Exhibition Dates:

August 25—January 26, 2020
Louise Hauss and David Brent Miller Audubon Galleries

Janet Nolan (B.V.A., 1976) incorporates everything from squashed aluminum cans to colorful plastic bottle caps to broken umbrellas and transforms them into sculptural works that turn “depleted debris into vibrant art.” Influenced by Robert Rauschenberg’s assemblages and the structural patterns and spreading frameworks found in nature, Nolan creates art that is playful, colorful and thought-provoking—expressing themes of redemption and elevation through the rectification of consumer waste.

The Auburn alumna and Montgomery native learned early on the repurposing aesthetic from her beloved uncle, a gentle Alabamian mechanic that taught her a special empathy toward common, unwanted items by “reconstructing everyday broken things into useful objects; like old metal coffee pots into lamps with colander shades.”

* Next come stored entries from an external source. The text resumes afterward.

Rows are points. A path goes straight from each point to the next, and from the last back to the first. The post is the endless flat space through its rows: a point in 2 columns, a line in 3, a plane in 4, and so on, so that a path can go around it. Count how often the path circles the post. Going back the other way cancels.

Post (2 x 3):
[[ 5.1  0.5  2.6]
 [-3.0 -2.8 -1.4]]
Path (25 x 3):
[[-2.1 -2.6  4.8]
 [ 7.0 -3.5  4.5]
 [-2.3 -3.3 -3.9]
 [-5.1  3.9 -2.8]
 [ 2.1  3.3  4.0]
 [ 4.6 -2.9  3.9]
 [ 3.1 -6.6 -1.5]
 [-1.9 -1.4 -2.6]
 [-2.9  5.3  0.3]
 [-3.6 -2.3  4.5]
 [ 4.4 -3.9  1.2]
 [ 6.9  1.0  1.6]
 [12.2  9.9  5.3]
 [-1.5 -1.0  0.9]
 [ 4.1 -2.4  6.9]
 [ 9.7 -1.3  7.5]
 [ 5.0  2.1  4.9]
 [ 4.3 -2.7  2.9]
 [ 0.0 -3.1 -2.7]
 [ 3.6  3.0  1.2]
 [ 0.6  1.1  1.8]
 [ 2.5 -3.5  4.4]
 [ 1.3 -7.5 -1.1]
 [ 3.1 -0.4 -1.8]
 [ 1.6  1.7  1.2]]
Times around: 5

Nolan’s diverse body of work has been exhibited at universities, galleries and museums throughout the country; works that convey movement and varying moods through hard and soft materials swirling and climbing the spaces of galleries like kudzu vines. In “Please Play Again,” a cheerful optimism speaks through Nolan’s art, asking us to shift our expectations of recycling, rescue and revival.